From 44c6ff119e50a128cf300c63cc19d24b66548307 Mon Sep 17 00:00:00 2001
From: Gabriel Studer <gabriel.studer@unibas.ch>
Date: Thu, 28 Jul 2022 09:53:38 +0200
Subject: [PATCH] lDDT: simplify handling of views attached to sequences
---
modules/mol/alg/pymod/chain_mapping.py | 78 ++++++++++++--------------
1 file changed, 36 insertions(+), 42 deletions(-)
diff --git a/modules/mol/alg/pymod/chain_mapping.py b/modules/mol/alg/pymod/chain_mapping.py
index 7f10bbb4d..839a84187 100644
--- a/modules/mol/alg/pymod/chain_mapping.py
+++ b/modules/mol/alg/pymod/chain_mapping.py
@@ -137,6 +137,9 @@ class ChainMapper:
def polypep_seqs(self):
"""Sequences of peptide chains in :attr:`~target`
+ Respective :class:`EntityView` from *target* for each sequence s are
+ available as ``s.GetAttachedView()``
+
:type: :class:`ost.seq.SequenceList`
"""
return self._polypep_seqs
@@ -145,6 +148,9 @@ class ChainMapper:
def polynuc_seqs(self):
"""Sequences of nucleotide chains in :attr:`~target`
+ Respective :class:`EntityView` from *target* for each sequence s are
+ available as ``s.GetAttachedView()``
+
:type: :class:`ost.seq.SequenceList`
"""
return self._polynuc_seqs
@@ -168,7 +174,8 @@ class ChainMapper:
def chem_group_alignments(self):
"""MSA for each group in :attr:`~chem_groups`
- Sequences in MSAs exhibit same order as in :attr:`~chem_groups`
+ Sequences in MSAs exhibit same order as in :attr:`~chem_groups` and
+ have the respective :class:`EntityView` from *target* attached.

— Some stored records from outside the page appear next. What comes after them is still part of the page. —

Each row of a before or after table is a point. The points were changed in one or more steps. Then noise was added and the rows were shuffled. The steps act on columns, c1 being the first. Write out the steps. A step turns or swaps two columns, mirrors them in a line or flattens them onto one, adds a multiple of one to another, or multiplies or shifts one. Angles are multiples of 10 degrees, from the lower column toward the higher: turns from -170 to 170, lines from 10 to 170 but not 90. Use the fewest steps. Two steps may share a column if one is a turn and the other turns, adds or multiplies; they go together, in the order done. Otherwise the lowest column goes first.
In the rows, zero is written as 128.

Before (9 x 3)
[[177 162 144]
 [127 136 149]
 [170 152 138]
 [172 139 105]
 [161  79 121]
 [153 168  35]
 [140 145 142]
 [ 46 140 145]
 [131  69 135]]
After (9 x 3)
[[111  71 129]
 [162 102 114]
 [ 83 197 138]
 [189 113 134]
 [136 138 147]
 [ 88  93 134]
 [170 135  63]
 [152 132 136]
 [175 111 140]]
Steps: turn c1 and c2 by -50 degrees; multiply c3 by 0.7

Before (14 x 4)
[[137  64  90 141]
 [131 170 165 184]
 [151 128 131  96]
 [ 89 143 108 182]
 [132 156 143 181]
 [ 84  67 155 180]
 [130  83 126 177]
 [ 89  71  76 161]
 [186 127 188  97]
 [135 119 143  76]
 [172 171 122 110]
 [142 109 126  87]
 [125 107 140 118]
 [134 137  96  71]]
After (14 x 4)
[[ 98 182 123  78]
 [123 128 121 156]
 [116 136 110 162]
 [ 57 155  68  80]
 [ 59 116 133  68]
 [ 49 201 137  86]
 [138  91 138 141]
 [108 168  68 101]
 [100 124 197  90]
 [155 150 168 177]
 [104  98  86 170]
 [102 139 124 187]
 [ 99 122 170  83]
 [ 87 146 126 144]]
Steps: shift c1 by -30; turn c3 and c4 by 160 degrees; turn c2 and c3 by 150 degrees

Before (13 x 8)
[[ 85 141 134 143 125 151 117  95]
 [113 149 137 124  98 168 153 162]
 [ 91  94 127 139 157 132 127 137]
 [ 90 132 134 143 106 120 143 111]
 [110 148 121 131 113 125 117 104]
 [123 114  92 133 126 101  94  92]
 [139 147 130 153 123 144  95 155]
 [109  97 128 160 149 150 132 101]
 [ 83 114 101 108  96 124 107 162]
 [106 118 111 103 155 121 161  90]
 [142 130 148 117 155 163 162 107]
 [129  97 155 115 133 118 112 105]
 [139  90  90 143 152 162  93 104]]
After (13 x 8)
[[ 75  89  96 109 118 118 109 127]
 [ 89 160 135 143 125 195 116 132]
 [142 131 114 141 177 232  95 174]
 [ 96 104 139 142 151 140 125 154]
 [ 99 153 119 100 154 106 162 153]
 [139 148 152 118 136 235 162 141]
 [110 155 118 131 123 119 115 122]
 [145 114 132 153 131 175  94  97]
 [126 130 156 116 123  98 113 165]
 [ 95 143 118 141 102 104 144 132]
 [125 152 100 133 151  47  97 158]
 [116 138 138 158 142 192 133 170]
 [112 109 117 120  92 246 155  91]]
Steps: add 0.3 times c4 to c1; mirror c2 and c8 in the line at 150 degrees; add -0.3 times c7 to c5; turn c3 and c5 by -30 degrees; multiply c6 by 3

Before (13 x 9)
[[100  86  98 146 132 193 138 111 148]
 [117 120  64  85 123 128 133 112 155]
 [134 144 122 121 143 144 113 130 185]
 [168 116 160 148 120 102 155 205 141]
 [ 94 162  71 127 130 145 149 104  78]
 [124 113 130  72 151 158 129 144 116]
 [131 123 100  79 151 118 133 136 185]
 [128 160 161 152  93 150 139 160 102]
 [144  89 169 102  75 130 125 154 126]
 [165 155  81 111 120 103 107  73 134]
 [125  92 135 140 137  96 117 145 144]
 [134 127 135 174 152  92 189 119 162]
 [ 98 156 121 141 103 110 159 133 139]]
After (13 x 9)
[[129 154 110 158 148 153 109  87 106]
 [152 130 137 122 122 142 145 119 190]
 [114 116 113  73 141 160 125 123 116]
 [151 140 129 174  58  89  90 138 158]
 [174 126  66 104 192 134 106 137 128]
 [ 45  91 132 145 108 193 122 174 148]
 [ 21 111 201 130 123 147 107 125  80]
 [ 92  83 173  82 163 130 116 146 156]
 [250 116  64 156 114 100 107  74 142]
 [139 104 140  76 142 122 120 125 182]
 [237 125 203 112 151 101 136 149 131]
 [ 38 130 147 141 132 114  93 105 137]
 [117 106  94 139 119 101 145 136 141]]
Steps: multiply c1 by 3; turn c2 and c8 by -140 degrees; turn c2 and c3 by -130 degrees; add 0.7 times c4 to c5; turn c5 and c7 by 160 degrees

Before (12 x 11)
[[120 122 135 156 141 110 136 121 118 114 109]
 [118 136 120 118 113 133 114 150 108 126 124]
 [140 111 137 158 144 116 164 112 117 134 124]
 [142 122 143 135 143  97 142 126 139 141 107]
 [128 114 120 130 129 131 133 128 145 118 122]
 [117 146 120 109 106 133 120 122 129 119 137]
 [136 114 141 118 125 136 119 109 129 130 131]
 [125 121 103 120 137  80 113 135  92 143 131]
 [105 123 133 110 113 126 115 133 139 140 142]
 [131 123 133 127 113 105 121 140 122 119 136]
 [123 112 140 118 132 117 148 123 128 118 117]
 [126 137 116 128 154  97 118 146  96 124 139]]
After (12 x 11)
[[132 145 124 144 155  52 136 175 113 130 115]
 [134 120 133 153 146  83 108 110 112 117 135]
 [125 111 137 123 133 101 117 116 135 118 148]
 [110 114 131 151 141  98 124  87 106 137 165]
 [145 139 121 118 108 141 140 114 134 115 121]
 [121 150 141 140 136   8 130 145 117 144 114]
 [117 110 132 124 124 149 134  81 133 130 120]
 [118 111 120 126 141  51 110 123 131 144 143]
 [118 130 144 119 131 133 122 129 132 119 135]
 [140 135 126 134 114 140 124 182 123 126 113]
 [125 123 128 132 116  69 134 158 125 118 122]
 [148 121 142 113 112 123 140 142 141 137 115]]
Steps: turn c2 and c3 by 70 degrees; turn c1 and c3 by -150 degrees; flatten c4 and c9 onto the line at 140 degrees; turn c5 and c10 by 10 degrees; multiply c6 by 2.5; swap c7 and c11; multiply c8 by 2.5

Before (14 x 12)
[[173 153  83 111 122 163 126 149  97  89  79 115]
 [129  88 140 183 135 113 114 103  88  79 159 188]
 [ 85  88 146  94 119 127 162 104 160  98 174 134]
 [174 117 178 102 125 141 100  93 126 169 136 143]
 [124 127 137 118 116  51 182 106 151  73 129 144]
 [164  97  71  95  79 152  81 147 179  95 184 162]
 [191  66 137 171 134 138 180 162 148  71 103  83]
 [108 112 167 142  54  91 156 198 102 119 178 111]
 [168 124  81  93 154 154 117 146  92  80 179 158]
 [178 154  72 152 143 108 149 160 136 184  81 141]
 [106 102  90 136 123  87 141 102 178 103 174  82]
 [108  87 143  85  99  82  78 150 161 113 134 181]
 [121 154 148 109 128 157 149 120 177 124 178 141]
 [158 157 101 175 140  64  75 200 120 136 124 173]]
After (14 x 12)
[[175 150 107 113 108 164 124  82 186  89 118 120]
 [ 89  89 155 109  95 127 158 148  73 100 135 131]
 [106  85 104 130  77  82  78 143 105 113 183 150]
 [170 123 110  75 110 153 118  78 102  79 101 188]
 [122 154 137 119 110 156 149 147  59 122 149 126]
 [129  86 157 136 181 114 111 138 122  80 129 206]
 [192  65  95 125 168 137 180 136 141  71 118  74]
 [106 107 153 127 135  85 144  90  63 101 113  80]
 [179 154  97 146 155 109 146  73 162 182 161 119]
 [172 117 163 128 107 140 100 177 120 170 133 148]
 [109 110  58 199  99  90 153 167  97 119  80 148]
 [123 125 148 118 115  45 181 140 114  73 153 126]
 [156 159  55 139 177  63  74 100 134 137 152 162]
 [166  96 104 145  75 156  81  70  55  98 161 146]]
Steps: turn c3 and c8 by 90 degrees; turn c4 and c5 by 60 degrees; add 0.3 times c10 to c4; turn c9 and c11 by 120 degrees; turn c11 and c12 by -40 degrees

Before (13 x 18)
[[156 115 154 136  93 121  98 147 113 153 164 126 122 115 138 126 113 183]
 [124 107 100 101 123 122 157 133 119 145 158 129 137 161 148 118 108 122]
 [133 147 130  90 107 100 146 113 117 115 165 127 117 148 145 119 136 188]
 [158 107 125 124  95 115  95 103 145 115 111 133 143 119 150 113 130 167]
 [153 123 146 138 194 109 111 148 150 121 154  87 129 118  80 113 132 145]
 [115 112 131 136 161 111 118 125 121 115 153 113 115 175  30 113 124 108]
 [126 134 111 131 126 249  94 126 111 142 148 110 128 128 156 138 116 119]
 [124 169 127 126  93 104  95 112 195 231 162 122 135 113 153 114 118 117]
 [134 131 135 122 120  97 132 141 112 140 166 133 134 107  97 112 127 112]
 [158 137 150  69 134  97 129 145 133 149  70 117 144 138 133 122 123 126]
 [113 130  99 142 113  99 133 125 132 149 144 135 101 133 154 139 118 119]
 [157 107 144 140 132 112 125  87 136 114 135  76 122 165 129 125 148 106]
 [146 140  35 141 107 101 152 140 111 174 157 103 135 115 139 168 100 113]]
After (13 x 18)
[[114 154 131 135  39 128 118 126 124 116 150 113 139 176 182 113 109 128]
 [123 148 101 101 146 147 157 127 121 144 150 130 112 159 116 116 121 108]
 [151 162 147 135  46 113 109 110 151 123 143  87 120 117 121 113 146 131]
 [154 147 123 127 166 110  91 154 146 116 127 132 123 117 131 111 166 130]
 [131 186 132  92 155 139 147 140 115 113 172 126 142 149 132 119 188 136]
 [135 171 137 120 114 139 132 120 114 143 176 136 117 109 158 112 112 125]
 [157 179 153  70 126  55 130 118 132 151 109 116 110 139 119 122 129 120]
 [155 146 144 139 123  96 125 166 136 112 117  73 148 166 126 125 105 147]
 [128 172 110 132 148 210  94 128 109 142  37 110 131 133 107 139 119 116]
 [154 153 153 135 161 151 101 107 116 152 157 129 126 117 141 125 182 114]
 [111 167  97 139 158 127 134 121 131 152 162 132 149 131 117 136 120 117]
 [145 177  36 140 150 117 152 119 113 171 157 102 117 114 132 167 115 102]
 [127 210 124 126 170 135  95 143 193 230 165 125 123 115 131 112 117 118]]
Steps: shift c2 by 40; turn c5 and c15 by -140 degrees; add 0.7 times c12 to c11; turn c6 and c11 by -50 degrees; turn c8 and c13 by -160 degrees; swap c17 and c18

Before (14 x 20)
[[115 129 124 147 166 147  98 136 106 131 149 118 131 139 154 113  77 113
  105 139]
 [138 110 143 123 125 114 153 123 124 121 114 141 166 126 103 120 121 121
  128 100]
 [127 116 127 128 178 141 106 137 132 163 146  95 154 143 137 144  76 147
  112 123]
 [155 142 123 157 173 159 102 127 129 114 161  93 124 148 129 137  79 151
  113 138]
 [130 137 146 142  99 142 130  98 135 162 119 116 149 107 123 121 136 115
  108  93]
 [104 156 151 151 133 124 136 160 171 116 153  90 150  90 170 145 112 149
   88 144]
 [133  83 132 125 128 129 147 115 133 145 131 132 132  81  85 117 135 114
  101 102]
 [143 108 132 140  98 104 156 113 133 156 142 151 138 114 110 137 103 124
   92 107]
 [130 119 169 150 124 152 132 166 172 121 176  80 153 118 177 151  98 115
  108 147]
 [141 119 126 147 109 126 137 161 142 161 119 129 137 119  97 105 121 121
  112 101]
 [165 115 110 107 121 142 166 129 129 155 118 143 156 102 116 122 120 117
  104 130]
 [132 101 128 128 106 123 131 121 131 157 127 148 154 121  90 129 143 129
  119 151]
 [116 131 117 145 188 169 110 139 135 125 152 105 123 184 148 149  99 131
   83 123]
 [122 124 128 168 170 159 138 138 104 143 170  94 144 151 151 121 105 154
  106 127]]
After (14 x 20)
[[141 119 170 194 124 162 132  98 173 119 176  32 134 141 178 152  99 115
  113 192]
 [129 124 128 248 170 134 138  96 105 143 170  60 127 135 153 121 105 153
  108 148]
 [141 120 125 185 108 159 137 124 142 161 120 130 138 100  97 103 121 121
  115 118]
 [152 110 142 113 124 124 152 143 123 121 115 155 141 101 103 119 122 123
  137 106]
 [137 117 126 128 178 134 105 114 131 163 146  61 134 129 138 144  76 146
  118 129]
 [119 132 118 178 189 131 110  86 134 126 151  82 121 141 149 152  99 131
   81  96]
 [132  85 132 118 127 113 147 128 133 145 131 134 130  86  85 118 135 114
  124 168]
 [142 100 128 129 106 124 131 137 133 158 127 167 137 147  92 127 142 130
  133 141]
 [143 106 132 163  97 118 156 155 132 155 142 175 137 104 111 136 103 123
  103 149]
 [118 155 150 197 134 161 137 128 172 117 151  53 124 132 170 146 113 149
   75 194]
 [170 115 110  65 122 127 165 115 129 157 119 158 152 121 116 122 120 117
  109 142]
 [147 142 122 216 173 121 102  98 129 116 160  59 139 145 129 137  80 151
  105 145]
 [137 136 146 169  98  96 131 119 135 162 118 105 134  88 122 120 136 114
  104 128]
 [120 129 123 186 166 132  98 108 106 131 150 106 123 142 153 114  78 113
  106 142]]
Steps: flatten c1 and c13 onto the line at 30 degrees; add -0.5 times c2 to c19; multiply c4 by 3; turn c6 and c8 by -100 degrees; turn c14 and c20 by -70 degrees; add 1 times c11 to c20; multiply c12 by 2

Before (9 x 24)
[[162 133 120 109  93 130 121 140 135 143 119 104 137 133 167 136 129 114
  109  74  90  78 134 103]
 [137 112 113 110 127 107 149 128 121 104 119 103 114 142 131 119 112 117
  149  98 103  85 174 145]
 [144 143  64 151 125 135 108 100 117 120 114 110 176 139 102 108 113 185
  130 169 138 165 122 138]
 [148  91 109  92 119 132 153 120 143 123 106  81 132 118 165 119  79 139
  103 100 117 112 170 114]
 [120 153 114 108 105  91 143 104  89 132 122 140 188 102 121  95 173 122
  128 175 116 158 126 111]
 [145  93 106  92 105 109 140 127 163 121 145 121 110 131 143 127 142 119
  123  91 126  82 187 103]
 [143 129 137 104 106   7 144 143 144 144 185 163  90 164 119 161 138 167
  105 110 107  93 111 181]
 [109 160 111  86 125 111 112  78 121 145 127 128 183 121  90 101 135 178
  147 147 113 161 117 112]
 [ 96 106  94 115 128 121 151 102  96 146 123 151 169 137 116 124 156 176
  175 161 123 182 129 144]]
After (9 x 24)
[[142 160 100 168 124 110 110  77 119 149 128 127 174 118  89  98 133 176
  124 148  89 158 134 114]
 [139 108  71 147 127 121 152  99 146 139 119 150 154 143 116 126 155 179
  115 164 112 182 144 145]
 [131  90 131 157 121 131 152 117 107  93 106  82 139 114 167 116  80 140
  159 100 101 112 161 113]
 [124  94 115 152 105 107 138 129  94  76 147 119 117 133 146 128 143 117
  142  91 124  83 155 101]
 [146 150 115 156 106  91 145 107 147 132 122 139 176  84 121  95 175 120
  140 176  98 160 132 112]
 [116 129 151 148 106  10 144 145 110 153 182 160 100 188 118 160 140 167
  139 109  75  92 114 179]
 [123 111 103 146 127 106 151 127 125  76 120 102 119 151 130 121 111 116
  120  97  63  83 141 146]
 [147 144  77 111 128 136 108 100 145 127 114 114 174 145 100 109 110 184
  166 170 154 166 123 139]
 [134 133 133 144  93 131 121 140 117 133 116 103 149 136 167 135 128 116
  147  73  33  75 146 102]]
Steps: flatten c1 and c13 onto the line at 70 degrees; mirror c3 and c19 in the line at 160 degrees; multiply c9 by 0.7; turn c4 and c9 by 160 degrees; turn c10 and c23 by 50 degrees; add -0.3 times c11 to c23; multiply c14 by 1.6; multiply c21 by 2.5

Before (13 x 32)
[[ 84 113  92 118 125 103 134 147 110 102  93 120 141 110 124 115 112 117
  149 117 125 116 107 106 138 153 149 117 100 188 150 128]
 [176 197 112 111 127 127 126 108 115  94 101 120 129 127  93 124 147 142
  154 116 122 185  95  79 112 100 147 110 103 245 160 131]
 [179 114  79 130 107  96 139 148 106 113 103 130 133 106 131 134 110 109
  151 120 120 118 115 117 109 140 127 114 120 108 137 133]
 [168 109 114 115 131 122 122 123 202  94 115 165 131 118 105 123 126 106
  157 105 121 120 103  71  98 144 138 126 148 111 163 113]
 [174 115 144 128 100 135 132 156 109 105 109 133 139 184  93 133 126 117
  157 122 121 149 177  98 101 146 135 148 113 133 176 153]
 [ 85 158  68 131 149 144  92 134 114 249 113 126 136 133 107 147  97 133
  106 113 118 112  90 123  69  53  89 121 134 109 149 162]
 [108 108 149 135 118 184 148 131 130 101 137 126  74 139  64  85 102 137
  111 124 148 110  91 122 127 153 114 151 157 121  13 107]
 [107 116 150 134 154 102 138 148 215 145 115 133 137 221 109 147  96 180
  140 116 110 122 109  83 118 155 139 119 113 110  89 176]
 [169 134 123 116 170 116 140 113 105 126 106 118 141 121 118 154 113 127
  152 166 126 117 117 108 123 144 113 218 173 128 167 114]
 [171 125 115 120 121 142 142 160 121 153 107 222  93 107 143 137 135 108
  110 135 130 123 102 152 131 158 125 108 104 125 144 128]
 [167 103  83  82 179 124 127 112  99 100  86 117 129 194 141  60 131 110
  134 106 131 112 118 159 132  14 143 102 145 122  81 118]
 [ 97 115  90 119 147 112 140 113 115 120 140 154 120 129 132 131 132 111
  130 124 131 115 136  76  92 147 141 108 155  99 167 138]
 [109 139 112 106 139 116  95 139 130 103 125 129 142 148  77 118 161 115
   80 198 120 158 110 112  39 130 132 103 101 105 180 137]]
After (13 x 32)
[[106 108 146 136 120 184 147 132 133  98 141 125 129 141  63  83 106 147
  109 119 148 123  92 123 127 150 152 188 155 127  16 104]
 [179 118  79 126 109  96 141 150 104 114 102 130 118 107 131 135 108 105
  150 125 122 136 116 115 117 138 136 115 127 130 136 132]
 [ 98 117  92 118 146 114 142 118 114 119 146 157 106 127 131 128 133  96
  126 118 133 139 136  78  93 149 131 128 155 127 165 140]
 [173 128 115 118 118 138 138 158 121 158 110 220 100 104 139 138 138  94
  113 133 129 127  98 151 130 160 134 150 105 127 145 128]
 [168 136 122 116 168 116 141 118 105 126 106 119 219 119 121 151 117 195
  151 165 124 121 114 104 124 148 147 145 172 129 168 114]
 [104 121 152 135 153 102 138 148 216 149 111 137 123 218 115 146  95 174
  141 116 110 136 110  81 114 158 129 116 113 133  94 175]
 [ 85 161  65 130 148 145  96 129 116 249 118 129 122 132 104 149 101 130
  104 109 119 112  90 125  66  55 161 119 134 128 144 161]
 [174 200 112 114 126 126 128 110 113  96 104 121 111 129  94 124 150 132
  157 118 125 121  98  83 110 101  71 121 102 129 161 130]
 [169 112 116 114 130 125 119 124 201  91 118 169 122 118 105 120 129 101
  159 105 120 137 100  74 102 144 130 123 150 125 161 110]
 [165 101  79  76 180 121 124 116  99  97  87 115 108 194 137  58 129  89
  130 106 136 141 113 158 132  16 135 115 148 128  78 121]
 [172 117 147 128 102 137 133 158 110 102 113 134 155 185  94 130 128 130
  156 120 123 125 181  98 103 144 106 125 114 128 173 151]
 [112 139 112 107 141 119  91 140 130  99 128 125 111 148  77 112 162  95
   80 195 121 122 109 111  37 128 100 107 101 125 180 142]
 [ 81 113  94 119 123 101 133 145 110 108  96 123 120 109 128 113 115 104
  152 120 122 146 105 108 140 154 130 113 102 127 150 126]]
Steps: add 0.7 times c28 to c18; turn c13 and c28 by -70 degrees; turn c22 and c27 by -120 degrees; multiply c22 by 0.7; multiply c30 by 0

:getter: Computed on first use (cached)
:type: :class:`ost.seq.AlignmentList`
@@ -188,6 +195,9 @@ class ChainMapper:
def chem_group_ref_seqs(self):
"""Reference (longest) sequence for each group in :attr:`~chem_groups`
+ Respective :class:`EntityView` from *target* for each sequence s are
+ available as ``s.GetAttachedView()``
+
:getter: Computed on first use (cached)
:type: :class:`ost.seq.SequenceList`
"""
@@ -196,8 +206,7 @@ class ChainMapper:
for a in self.chem_group_alignments:
s = seq.CreateSequence(a.GetSequence(0).GetName(),
a.GetSequence(0).GetGaplessString())
- if a.GetSequence(0).HasAttachedView():
- s.AttachView(a.GetSequence(0).GetAttachedView())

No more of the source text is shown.